I know that it say’s you can use it. But the problem is that once you go that route you need to be very aware how the tmpfs is used. We used the tmpfs initially too, as described in the manual.
The tmpfs can be used to speed up things in RAM, that is for sure. However when running concurrent archivers and concurrent request per website, you can run out of tmpfs space. So either you monitor that very closely or you run less concurrent archivers.
tmpfs is used to store intermediate resultats from queries, for example parts of queries that need joining.However if you have let’s say 4 concurrent archivers running and also 5 website requests per archiver, then you can have 20 concurrent queries running. All using the same tmpfs to “speed up” your work.
In case the tmpfs gets low, your queries will start to wait for each other. You can even end up deadlocking your queries completly, and the archivers just stop and wait forever.
Yes, I have seen all situation occure. So I went back to tmpfs on highspeed SSD, rather than 64GB of memory. However if you have plenty of memory, then please use RAM. But remember to monitor your tmpfs usage in that case. It should never ever be 80% full at any one point.
Also if you have high volume traffic the queries just take up a lot of tmpfs, in that case you really do not want a memory based tmpfs either. Even a single archiver with a single query could potentionally fill up your tmpfs.

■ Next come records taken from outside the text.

The rows of a group lie close to one hidden flat surface of 11 dimensions, which passes through zero. Surfaces can cross.
In the rows, zero is written as 128.
Some rows, each with its group after it:
[ 83 164 151 118 130 109 170 199 202  86 131 130 181 141 197 170  97 152
 147 122]
(0)
[168 109 136  88 128 161 160  94 134 100 107 186 163  96 127 135 159 162
 115 153]
(3)
[105 146 126 133 104 131 129  99 152 114 118 112 146 132  89 174 183 140
 145 126]
(1)
[ 84 143  97  67  67 143 130 127 131 118  70 135 132 125 140  78 105 124
 140 111]
(2)
[106 186 151 134 123 123 164 104 140 121 161 145 134 113 114 180 147 158
 117 193]
(1)
[ 98 129 176 156 113 103 150 102  86 171  83 130 133  96  83 158 100 110
 141 148]
(4)
[131 122 138 117 130 121 141 138 179  89 147 111 138 123 133 115 169 153
 103 143]
(4)
[159 134 110  51 124 153 117 149 149 109 135 113 141 162 122 130 149 175
 153 124]
(4)
[148 115 122 165 132 117 133  63  69 127 107 135 123  96  87 160 142 173
 114 192]
(1)
[146 109 111 200 161 140 103 105 119 133 116 130 138 118 134 193 157  85
 160  89]
(4)
[143 127  84 133 116 133 121  93 147  88 178 151 126 147 134  86 183 127
  89 143]
(1)
[139 109 131 177 166 129 117 143 172 127 142 140  99 119 150  81 135  74
  81 129]
(0)
[ 95 133 130 102 135  70 148 133 130 106 172 116 144 108 163 122  70 116
 147 139]
(4)
[153  99 104 191 159 121 113 106 133  85 168  92  93 103 153 137 158 183
  82 143]
(3)
[156 106 104 111 121 136 124  95  69 117  79 139 125  67 123 141 107 138
 130 101]
(3)
[111 126 124 143 134 137 123  69 111 142 170  96  81 111 135 110 154 123
 123 145]
(2)
[ 95 124  86  98 122 133 101  76 120 144 144 149 102 107 135 109  84 129
 136 165]
(2)
[140 180  68  94 113 151  97 192 137 115 101 136 135 179 128 132 111 128
 152 111]
(4)
[ 89  94 190 135 137 170 148 109 144 170 104 117 127  90 167 176 122 103
 176  54]
(2)
[ 83 177 132 162 143 122 115 137  87 198 108  98  95 121 130 171  71  83
 183 138]
(1)
[ 98 142 170 119 115  99 161 124 149 130 179 104 140 142 128 122 168  80
 143 108]
(2)
[105 142 158 130 110 178 128 162 195 144  84 142 133 129 113 159 156 109
 126  73]
(1)
[130 137 127  61 122 166 120 180 189 121 116 133 132 153 156  96 132 116
 141  84]
(1)
[127 157 100  98 158  85 107 126 108 139 166 137 139 127  96 156  89  81
 175 151]
(3)
[111 163 143 156 131 144 113 136  97 183  93  85 107 147 103 188 126 138
 175 138]
(4)
[112 169 108  51  93 156 113 174 159  93 112  47 107 139 128 136 151 198
 153  84]
(3)
[110 128 179 167 130  99 141 154 118 154 173 119 116 138 138 138  92 123
 113 116]
(2)
[ 90 187  98 186  96 139 153 132  91 102 121 158 128 108 185 162 116 104
 120  97]
(3)
[119 162  88 140 104  89 120 142  90 128 143 145 116 141 106  94  82 124
  95 172]
(2)
[118 103 196 123 114 161 182  73  75 163  99 151 111  61 151 129 118 142
 116 120]
(2)
[159  82 173 117 178 169 122 142 207 138 103  99 132 127 129 131 187 127
 139 110]
(0)
[112 161 128 188 127  74 163  79  99  96 146 121 155  86 113 193 156 111
 135 162]
(4)
[110 185  44 136 149  86  75 145  96 132 153  89 120 155 119 162  92  90
 201 145]
(3)
[120 159 148 141  96 108 195 123  91  94 168 142 147 128 169 116 141 149
 103 151]
(2)
[135 158 149  88 113 138 122 181 189 106 129 122 122 134  83 141 142 189
  88 139]
(0)
[ 88 120 188 161  89  85 141 151 133 151 142  94 128 136  80 132 135  94
 114  68]
(4)
[ 77 173 106 102  65  84 139 169 146 104 127 130 155 153 118  91 112  75
 127  88]
(0)
[114 150 112 113 123 134 121 147 124 140 152 115  75 151 154  61  94 148
  97 158]
(1)
[134 106 123 111 111 122 122 131 132 126  42 149 156 120  83 130 120 128
 136 134]
(4)
[139 122 159 157 185  83 143 105 165 119 167 132 163 113 107 205 139 129
 148 185]
(3)
[143 111 127 125 112 154  92 144 130 160 158 123  97 193  97  95 148 140
 114 108]
(4)
[152  83 139 140 128 173 117 122 159 137  66 140 130 126 116 107 171 124
 110 108]
(3)
[148 154  73 183 123 160 120 156 153  79  90 144 141 146 159 116 180 114
  99 115]
(2)
[104 147 154 153  99 136 144 109  66 162 118 111  87 111 118 143 105 168
 115 138]
(0)
[111 124 133 136 123  92 129 124 156 117 176 149 161 150 104 151 139  92
 131 113]
(1)
[118 148 101 110 132  86 128 132  69 135 151 121 130 128 147 118  66 111
 164 149]
(1)
[100 171 139  98  99 145 143 134 154 128 132 110 108 142 114 110 153 153
 115 148]
(3)
[125 165 165 100 131 138 167  86 144 130 131  94 136 115  99 153 211 127
 154 174]
(0)
[141 141 115  94 133 131 142  96 108 133 134 135 134 165 128  93 139 164
 138 227]
(3)
[146  76 126 175 158  99 103 116  92 135 157 113  98 101 134 115  99 119
 101 107]
(3)
[177 134 108  65 124 116 137 147 147  88 106 200 194 136  81 130 137 117
 122 144]
(2)
[122 153 125 119 165  97 132 117  88 150  77  72 103  76 134 119  84 119
 168 193]
(0)
[157 112  65 211 180 144  67 132 122 129 114  98  89 130 163 122 133 106
 127 119]
(0)
[158 178 130 100  91 157 145 141  87 128 101 149 154 142  77 176 171 136
 149  98]
(4)
[ 91 137 128  46 110 101 120 102 172 135 187 121 121 148  87  77 137 107
 129 157]
(2)
[129  88 104 124 112 105 103 125  94 131 140  95 110 148 136  60 116 102
 132  84]
(1)
[151  87 141 130 178 112 107 115 157 145 187 122 137 162 117 128 158  86
 148 122]
(0)
[120 185 127 162 177 166 122 179 136 160 131 119  70 127 199 120  83 113
 130 159]
(1)
[127  87 161 145 138 147 163 110 147 124 165 166 144 140 186 104 137 130
 105 127]
(0)
[118  71  94 165 100  86 101 141 143 101 110 173 193 164 112 127 108  92
 128  75]
(3)
[163 129  98  97 163 160 111 115 129 144 134 185 125 132 139 113 120  94
 137 145]
(1)
[141 122 136  95 146 147 134 109 158 123  74  78 151 121 121 143 195 118
 189 129]
(0)
[114  82 152 118 128 101 125 132 106 163 146 106  98 132 143  51  70 118
 110 137]
(0)
[131 106 146 122 114 127 121 123 120 151 213 145 106 167 116  90 135 116
  94  97]
(4)
[139 118 115 105 107 189 135  91 135 109  62  82 115 111 144 101 207 156
 137 114]
(2)

New rows. What belongs after each?
[127 138  95 150 118 148 140  82 115 105 165 158 106 118 168  90 150 150
  79 171]
(2)
[119 159 100 113 134 135 147 152 101 113 109 117 138 115 215 124 103  65
 190  66]
(1)
[136 135 120 150 151 122 125 110 146 139 136 169 153 149 108 130 149  89
 128 180]
(3)
[121  84 137 193 141  98 118 127  98 136 100 111 138 100 134 168  95 109
 146  88]
(3)
[120 104 183 124 117 122 154 151 110 135 102 149 149  74 141 177  81 108
 139  39]
(3)
[131 143 193  45 127 120 144 109 152 154 149  79 132 140  55 152 171 166
 158 171]
(0)
[ 75 153 120 180 100  72 115 119 141 112 160  97 116 119  89 155 128 135
 102 147]
(3)
[ 83 136 186 180 112 137 186 107 137 134 199 132 108 117 191 115 156  97
  97  99]
(2)
[125 163 120 102 157 126 136 143 118 135 127  95 133 124 165 152 106 130
 187 148]
(1)
[124 139 122  55 129 117  96 155 108 142 148  34  76 132 117 104  97 175
 160 119]
(3)
[137  69 140  71 114  94 106 152  95 154  98 118 150 136  87 104  62 127
 158  94]
(1)
[106 143 123 138  75 145 162 112 104 120  99 198 144 114 139 116 119 107
  94 109]
(3)
[155 132  93 112 154 120 130 116 122 113 167 193 163 151 139 124 120  98
 138 160]
(3)
[175 139  60 105 135 142 111 124 131  71  86 112 166 141 120 142 191 147
 162 133]
(2)
[112 143 104 186 147 107 136  85 100 143 122 176 120  98 143 124  83 109
 105 221]
(4)
[166 100 161 145 153 197 119 132 167 147 182 146 102 157 137 127 196 124
  93  79]
(4)
[104 165 177 140 138 144 161 141 151 151 123 134 127 105 150 166 130  98
 144 121]
(1)
[137  87 123 134 139  85 111 139 157 106 156 143 171 149 111 142 116 120
 136 117]
(3)
[130 126  82  98 107 122 112 104  57 142 110 118 111 151 128  70  95 145
 141 167]
(3)
[101 184  92 194 134 135 130 152 118 111  68  81  94  92 176 147 115 140
 131 145]
(0)
[166 112  61 177 150 138 108  80 118  94 158 167 148 130 148 125 185  70
 126 113]
(1)
[ 90 137 167 173 108 141 158 109  72 169  87 121 130 101 155 168 108  92
 164  89]
(0)
[128 163 119 166 132 139 125 106 103 166 131 178 109 149  98 129 117 129
 103 211]
(4)
[102 185 141 125 142 110 112 131 113 151 162  83  65  57  94 168 104 100
 128 106]
(3)
[115  97 160  80 123 156 143 121 189 134 149 197 142 116 140 114 112 113
 104 109]
(2)
[108 149  86 179 121  99 127 158 178  61 189 133 168 172 169 168 151 146
 119 116]
(3)
[ 99 178 121 131  90  72 179 120  73  91 197 100 140 156 157 112 126 148
 134 156]
(2)
[128 127 141  99 115  97 160 165 153  86 165 145 155 134 152 109 114 145
 101 119]
(1)
[127 119  84 162 133 142 100 147 114 107 118 116 136 150 169 162 107 173
 152 105]
(0)
[127 178 124 140  97 104 152 144 123  91  72 126 184 116  73 198 172 118
 153 116]
(4)
[115 161 108 142 106 110 118 171 129 117 126 176 121 108 106 122  77 108
  82 118]
(0)
[145 151 145 201 158 178 124 113 140 140 123 138 101 104 121 191 183 137
 104 126]
(0)
[115 163 158 136 114 143 163 133 166  95 179 180 118  72 141 159 146 120
  67  85]
(3)
[115 125 124 179 109 140  97 151 145 148  80  82  92 161  96  99 153 143
 102 126]
(4)
[145 159 105  92 116 155 130 155  99 126  99 152 139 126 145 141 109 114
 157  86]
(4)
[121 128  96 109  93 131 125 128 158  95 100 151 161 150 104 129 156 140
 123 129]
(3)
[124 134 127 141 127 153 148 111  86 124  62  97  82  74 176  93 102 184
 100 178]
(0)
[125 126 160 115 119 171 170 108 145 119  63  95 142 107 166 148 180 159
 161 124]
(0)
[127 101 111 114 153 134 104 141 181 112  67  48 124 128 143 122 138 188
 159 160]
(4)
[117 164  89 148 138 125 109 157 171 106 163 141 109 159 142 115 101 183
  83 206]
(2)
[111 112 101  69  68  81 112 164 113 105 112 113 144 155  99  77  90 122
 131  76]
(4)
[183  76 154  97 130  98 124 149 116 120 140 103 158 155  77 117 157 130
 139  84]
(2)
[141 127 106 140 158 126  85 128 122 143 130  72  84 110 117 135 131 128
 143 118]
(3)
[112 147 123 128  70 154 134 101  97 132 110 101  91 132 105  93 173 161
  96 125]
(0)
[172  63 177  99 208 124 131 137 141 153 120 142 157  99 156 164  62 151
 169 153]
(0)
[133  77 136 130 114 137 142 103 133 108 201 163 128 144 166  87 141 138
  86  99]
(2)
[138 115  77 132 158 147  66 161 167 119 112 101 122 158 144 154 102 174
 154 128]
(2)
[115 134 134 141 178  74 130 134 126 139 207 108 127 150 161 140  77 129
 155 183]
(0)
[182 107 123 139 140 154 131 117 112 109  87 127 143 115 116 129 184 127
 128 103]
(2)
[119 140 116 105 147 100 117 151 148 123 110 116 160 144 115 167 100 126
 184 150]
(4)
[165  95 117 194 164 159 123 106 131 120  83 149 142  97 151 166 162 110
 132 110]
(3)
[121 142 117 205 111 112 138 186  89 107 129 107 123 158 182 132 100 156
 110 105]
(2)
[142 149  83  92  82 148  84 159 104 111  48 120  98 107  63 119 115 181
  92 111]
(0)
[ 73 203 145 125 111 119 157 146 176 135 133 110 118 132 129 123 144  96
 127 161]
(2)
[143 109 178 138 137 155 120 138 143 170 108 122  94 107  91 125 137 125
  97 105]
(0)
[110 107 172 115 120 128 151 160 150 152  88 111 172 178 139 137 122 139
 176 124]
(3)
[134 123 138  92 115 145 124 172 186 102 117 133 143 141 121 134 138 178
 106 113]
(0)
[110 150 202 158 143  83 126 178 151 175 166  59  93 157  79 129 124 122
 114 149]
(2)
[ 93 145 131  88  75 120 141 172 135 107  95 121 145 140 139 123  94 168
 134  99]
(0)
[151  65 219 142 143 121 156 115 148 153 133 150 144 100  86 138 146 132
  91 123]
(1)
[146 154  69 144 100 149 122 127  93  94 122 158 117 125 149  96 140 114
  97 100]
(4)
[130 117 178 158 135 173 147 152 156 138  99 135  95  94 154 124 127 168
  71 122]
(0)
[137 109 136  96 110 120 137  79 145 112 164 153 153 132  86 119 175 137
 111 150]
(1)
[124 127 127 104 106 122 120  71 135 138 170 133 109 148  70 105 165 163
  97 194]
(1)
[124 122 159 215 148 147 129 111 137 152 152 125 106 122 127 155 175  94
 104 107]
(4)
[118 111 146 116 142  98  98 153 156 150 172  78 110 164  86 114 120 134
 130 133]
(2)
[166  93 112  76 163 180  85 116 149 162 141 139  91 157 126  48 140 110
 121 141]
(1)
[134 146  87 165 113 130 120  59  26 138 145 108  86 116 127 126 141 153
 126 168]
(4)
[141 109 107  94 100 142 113 102 158  95  97 151 140 120  80 110 173 160
  96 142]
(3)
[115 128 181  48  92 127 160 143 125 144  82 126 139 102  87 128 101 162
 126 128]
(0)
[ 98 154 156  90 111 104 150 105 136 153 175 180 109 111  89  81  93 108
  75 198]
(2)
[143 158 100 123 166 140 122 163 144 108 165 116 133 139 186 168 129 128
 162 100]
(3)
[123 124  87 160 154 124 103  92 108 131 148  61 133 164 162 157 168 125
 203 136]
(0)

And once you do, the only way to recover fast, is to reboot your database.
So my advice, do not use tmpfs, unless you can have a lot of memory to use and closely monitor your tmpfs usage.
The options you ask about:
“It is very important to me if there is an option to create an archive with these options for only one website ID and not for all.”

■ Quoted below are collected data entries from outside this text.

Each cloud of rows lies close to a flat space through zero, with a little noise off it, and is much wider in some directions of that space than in others. After each cloud: how many dimensions does that space have?
(in the rows, 128 means zero)

[[125 136  80 131 152 160  92 125  81  90 147 128 153 128 111 136 167 115
  117 129  81 144 154  95 107]
 [153 101 137 128 167 114 193 164 144 162 149 131 116 123 120 212  90 123
  183 103  72 161 135 111 109]
 [130  93 173  82 120 118 105 116 136 133  97 162 101 103 120 131 150 161
  135 130 154  87 120 166 169]
 [110 180 101 149  91 161 109  87 119 140 163 104 154 167 161 147 103 149
  125 131 116 161 113 126  75]
 [119 100 166 127  70 155 169 138 158 186 194  68 179 112 102  45 135  71
   55 100 181 184  98 126 171]
 [145 119 164 118 156 141 142 119 137 124 119 122 137 115 134 141 122 137
  142 127 131 145  98 131 141]
 [128 109  94 146 118  85 124 141 130 103  92 158 139 140 113 152 110 116
  178 114  93 125 160 129 123]
 [136 129 118 139 120 131 124 117 128 127 162 117 117 142 150 165 122 153
  129 139 125 141 136 113 127]
 [112 184 129 158 143 171 123  60 121 111 149 105 142 152 212 215 118 197
  142 140 107 146 106 111  38]
 [ 95 133 117 112 142 113 125  71 135 161  95 172  72 117 172 236 120 178
  189 120 117  96 128 156  66]
 [164 135 194 109 155 151 134 176 122 134 160 142 105 140 138 130 115 191
  111 155  94  96 124 129 129]
 [142 158 161 152  99 162 164 105 176 141 177  73 130 144 130  20 128 123
   61 152 156 151  94 135 161]
 [134 135 101 146 127 160 138 125 108 139 187  86 184 146 146 209  98 119
  149 107 101 211 118  89  93]
 [115 116 122  99 140  94 141 123 140 154  94 187  71 114 128 196 136 161
  182 114  82  72 165 150  87]
 [116 156  85 122 132 114  87 115 111  91  67 157 127 126 108 103 145 111
  146 133 118  92 149 141 117]
 [154 100 164 121  84 148 163 117 160 172 195  84 171 139 139 176  86 140
  142 105 134 209  94 130 157]
 [111  97 115 137 127 130 122 127 110 128 145 124 134 115 127 143 153 113
  113 117 137 143 138 109 126]
 [156 112 189  94 137 131 144 200 126 128 160 108 105  85  95  39 196 118
   34 146 186  68 153 104 200]
 [134 183 103 137 165 134  66 115  95  55  85 160  97 152 144 103 146 175
  124 179 106  65 144 128 108]
 [112 136  81 109  93 116  61 103  96 104 123 141 113 122 138 159 174 146
  120 138 164  89 169 123 137]
 [139 202 141 130  99 147  92  54 149  96 119 127 116 167 199 180 111 235
  153 166 126  97 118 149  88]
 [ 97 120 124 153 112 138 103  64 129 122 103 138 152 148 159 150  98 142
  161 121 125 164  84 155 101]
 [167 166 169 169 161 168 183 148 155 116 178  58 143 145 142  50 103 116
   73 157 139 172  82  97 148]
 [145 166 154 131 155 159 128 129 124 134 156 144  82 162 149 122 106 194
  118 167  80 102 114 141  99]
 [156 132 158  63 177 113 108 186  98 111  88 182  91 100 107 157 161 167
  145 136 106  41 168 131 134]
 [107 144 122 132 111 146 143 128 134 173 147 102 135 129 115  60 118  79
   86 122 162 151  99 138 131]
 [146 143 125 139  65 129 105 117 143 114 169 100 134 155 134  79 128 150
   88 158 167 133 131 130 177]
 [123 178 145 139 131 151 105 107 132 109 112 124 114 147 148  51 124 152
   91 166 151  99  98 147 128]
 [124 180 116 128 169 135 174 142 125 170 143 120 107 133 169 231  89 147
  169 116  98 132 131 106  40]]

12

[[ 99 123 106 112 117 114 167 128 122 122 136 145 152 131 138 103 134 136
  133 129 113 111 132 101 147]
 [140 163 130 138 142 109 128 162 118 128 113 109 119  99 127 120 118 128
  131 125 128 135 162 129 124]
 [103  90 111  66 119 163 124 128 156 133 140 180 169 158 109 129 137 156
  159 149 144 169  66 113 121]
 [126 130 137 119 137 101 134 147 128 107 133 101 139 127 113 117 123 136
  134 122 123 155 165  98 121]
 [123 112 125 136 127 130 111 109 122 126 129 122 131 129 126 123 137 125
  118 125 135 103  96 147 133]
 [129 113 147 137 138 115 138 106 124 109 146 111 127 150 130 129 127 128
  108 121 107 129 168 105 124]
 [132 140 172 142 115 128 141 133 120 135 140 121  98 129 137 153  93 115
  106 123  88 120 189 114 138]
 [108 110 151 129 126 123 114 148 126 111 139  97 155 156 127 129  89 135
  141 177 125 143 154 120 120]
 [102 130 127  83 121 114 141 150 136  99 124 129 146 121 117 110 118 135
  145 132 125 176 139 110 124]
 [119 123 164 147 116 133 162 135 119 147 155 143 118 147 136 149  82 135
  115 120  69  95 191  81 155]
 [ 84 102 125 116  97 168 139 110 118 152 137 186 136 132 144 130 101 134
  120 138 100  73  74 145 164]
 [112 112 141 102 125 137 116 136 137 109 133 124 145 150 126 133 108 132
  141 164 134 168 131 130 111]
 [138 139 129 124 130 121 147 141 136 132 136 124 132 143 132 133 132 130
  136 141 126 146 164 105 118]
 [165 135 123 139 150  96 113 143 141 117 128  79 137 137 104 126 159 132
  142 124 159 164 156 104 100]
 [142 100 116 104 132 165  81 126 159 133 118 148 139 144 101 147 141 141
  162 135 174 177  51 149 105]
 [126 118 142 114 114 162 125 120 141 141 130 165 112 135 130 153 109 126
  130 127 117 140 110 135 132]
 [106 130 138 129 108 111 148 119 117 107 124 122 115 117 141 118 109 111
  116 114 104 118 149 127 146]
 [160 150 135 172 139 110 131 135 124 133 119 102  99 118 131 138 124 118
  125 104 123 117 169 119 129]
 [123 165 115 123 134 128 156 130 109 148 128 150 122 101 153 114 142 122
  101 134 112  95 143 142 136]
 [139 104 106 124 120 154  94 105 152 121 105 141 119 134 121 139 141 121
  155 121 172 158  50 165 116]
 [113 125  91 123 131 117 152 116 123 127 134 136 158 140 146 101 159 132
  130 150 138 104 113 123 130]
 [105 113 111  89 104 140 147 112 140 126 132 164 140 136 130 123 142 129
  136 127 129 140  92 123 136]
 [111 138  86 118 112 126 142 102 121 120 104 151 120 100 150 101 158 109
  122 115 144 105  73 168 142]
 [126 143 138 130 113 125 154 144 129 136 131 134 117 130 139 138 107 123
  132 133 108 130 168 108 136]
 [108 152 145  88 120  96 142 173 123 115 136 102 150 115 116 111 118 133
  130 151 117 161 179 103 122]
 [128 128 100 106 126 140 143 123 141 142 129 161 140 134 130 124 156 135
  140 131 140 135 101 123 126]
 [128 120 149 143 131 122 144 150 124 146 154 123 143 149 118 138 103 149
  132 130  98 108 177  76 139]
 [126 123 134 107  94 121  93 145 145 113 109 100 123 114 102 135 127 114
  154 126 163 172  93 150 122]
 [ 94 121 127  79 123 109  93 168 136  82 112  90 168 119 102 101 111 136
  164 166 163 198 109 141 107]]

Yes, it possible to setup crontabs to just archive a single siteid at a time. This command does the trick:
Read this too: How to Set up Auto-Archiving of Your Reports User Guide - Analytics Platform - Matomo
This will enable you to have full control on which siteid’s are run. I recommend setting up a shell script that executes them in order. Do not try to schedule them using cron, you will assume that after a period of time the previous archiver has done its work, but you cannot assume that ever. Sometimes queries just take a very long time, it totally depends on the number of segements and volume of data that needs processing.
Do schedule the archiver work on a regular basis. I use a cronjob right now on our archiverserver that executes the processing of ALL siteids, it’s launched every 15 minutes. The console command only adds more archivers, if it is not already running the maximum number.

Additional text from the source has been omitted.